I'm trying to prevent Google, Yahoo et al from hitting my /products/ID/purchase page and am unsure on how to do it.

I currently block them from hitting sign in with the following:

User-agent: *
Disallow: /sign_in

Can I do something like the following?

User-agent: *
Disallow: /products/*/purchase

Or should it be:

User-agent: *
Disallow: /purchase
Gerard
  • 4,818
  • 5
  • 51
  • 80

2 Answers2

2

I assume you want to block /products/ID/purchase but allow /products/ID.

Your last suggestion would only block pages that start with "purchase":

User-agent: *
Disallow: /purchase

So this is not what you want.

You'd need your second suggestion:

User-agent: *
Disallow: /products/*/purchase

This would block all URLs that start with /products/, followed by any character(s), followed by /purchase.

Note: It uses the wildcard *. In the original robots.txt "specification", this is not a character with special meaning. However, some search engines extended the spec and use it as a kind of wildcard. So it should work for Google and probably some other search engines, but you can't bet that it would work with all the other crawlers/bots.
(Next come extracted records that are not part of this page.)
Below is a small trained network, with its code and all its weights. Each question gives an input and a class and asks what happens when units are switched off, that is, made to give their printed mean instead of their output.

import numpy as np


def w(rows, s, z=0):
    codes = np.array(rows[::2]) - 128.0
    scale = np.full(codes.shape[1], s)
    scale[-1] = z or s
    return codes * scale


def f(y):
    return np.maximum(y, 0)


def log_softmax(a):
    a = a - a.max(-1, keepdims=True)
    return a - np.log(np.exp(a).sum(-1, keepdims=True))


def net(x, mask):
    res = np.array(x, float).reshape(1, 7) / 4 @ E
    y = f(res @ A[0][:, :-1].T + A[0][:, -1])
    res = res + np.where(mask, y, B[0][:, -1]) @ B[0][:, :-1]
    return log_softmax(res[-1] @ U[:, :-1].T + U[:, -1])


A, B = {}, {}
E = w([
[42,86,164],'x0',
[151,29,213],'x1',
[39,253,201],'x2',
[96,148,86],'x3',
[118,82,121],'x4',
[95,25,50],'x5',
[133,144,44],'x6',
],0.0066)
A[0] = w([
[198,177,145,45],'N0',
[92,177,181,125],'N1',
[193,155,72,180],'N2',
[224,148,78,175],'N3',
[77,105,86,193],'N4',
[198,18,76,201],'N5',
[153,87,145,94],'N6',
[64,80,173,103],'N7',
[59,110,65,224],'N8',
[153,67,17,77],'N9',
[38,34,127,121],'N10',
[170,46,119,254],'N11',
[117,74,88,145],'N12',
[76,64,223,135],'N13',
[94,155,125,121],'N14',
[157,155,197,136],'N15',
[102,246,40,111],'N16',
[144,121,187,125],'N17',
],0.011,0.0045)
B[0] = w([
[99,137,105,153],'N0',
[109,112,82,191],'N1',
[245,203,178,195],'N2',
[156,202,172,202],'N3',
[186,58,106,181],'N4',
[159,109,205,254],'N5',
[164,116,141,154],'N6',
[70,118,29,175],'N7',
[212,31,61,203],'N8',
[161,105,84,215],'N9',
[159,92,75,199],'N10',
[146,56,209,229],'N11',
[195,91,147,183],'N12',
[6,129,146,207],'N13',
[156,130,1,155],'N14',
[42,214,181,177],'N15',
[218,235,85,224],'N16',
[48,191,161,164],'N17',
],0.006,0.0097)
U = w([
[192,208,213,180],'0',
[136,16,128,148],'1',
[26,113,156,110],'2',
[211,186,48,4],'3',
[220,119,197,171],'4',
[157,73,2,164],'5',
],0.009,0.0029)

Each question gives the input, the list of numbers given to net, and the class t.
The units are the neurons (one row each of A and B). Each row of codes is followed by its name. A weight is (code - 128) times the scale printed after its matrix; where a second scale follows, it is the last column's (A, B and U).
mask holds one flag per neuron, in row order. A switched-off neuron (its flag False) gives its mean, the last column of its row in B, instead of its output. The means were averaged over made-up inputs and are rounded, as every weight is.
A unit's drop is (log p(t) with every unit on - log p(t) with that unit switched off) / (log p(t) with every unit on - log p(t) with every unit switched off).
The circuit of an input: a set's keep is (log p(t) with only the set's units on - log p(t) with every unit switched off) / (log p(t) with every unit on - log p(t) with every unit switched off). Starting from the 12 units with the biggest drops (on a tie, the unit counted first), units are removed one at a time, each time the one whose removal leaves the highest keep (on an exact tie, the one counted first), for as long as the keep stays at least 0.8.
units of the circuit, in order: the units of the circuit, biggest drop first
unit that matters most: the unit with the biggest drop
k most important neurons: the k neurons with the biggest drops, biggest first
drop when u is switched off: that unit's drop, to one decimal
input [7,7,4,5,-2,8,-2], class 5: 2 most important neurons => (N7, N10)
input [0,-2,6,-3,5,-3,3], class 3: units of the circuit, in order => (N5, N11)
input [-1,-3,-6,-7,-8,2,3], class 0: units of the circuit, in order => (N3, N2)
input [3,8,3,3,5,-1,6], class 2: units of the circuit, in order => (N13, N2)
input [4,-4,-1,8,8,-5,-8], class 5: unit that matters most => N5
input [2,-6,3,1,-5,-8,6], class 3: 2 most important neurons => (N16, N14)
input [2,6,8,2,-8,-6,5], class 2: 2 most important neurons => (N2, N1)
input [3,5,5,-4,-3,2,2], class 2: drop when N13 is switched off => 0.1
input [-6,8,5,5,-5,-6,-1], class 2: drop when N16 is switched off => 0.2
input [-3,0,1,-5,6,4,5], class 4: drop when N7 is switched off => 0.2
input [-7,8,-8,8,-1,-7,-5], class 0: drop when N15 is switched off => 0.2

So your robots.txt could look like:

User-agent: *
Disallow: /sign_in
Disallow: /products/*/purchase

Also note that some search engines (including Google) might still list a URL in their search results (without title/snippet) although it is blocked in robots.txt. This might be the case when they find a link to a blocked page on a page that is allowed to be crawled. To prevent this, you'd have to noindex the document.

unor
  • 92,415
  • 26
  • 211
  • 360
0

According to Google Disallow: /products/*/purchase should work. But according to robotstxt.org this doesn't work.

simonmenke
  • 2,819
  • 19
  • 28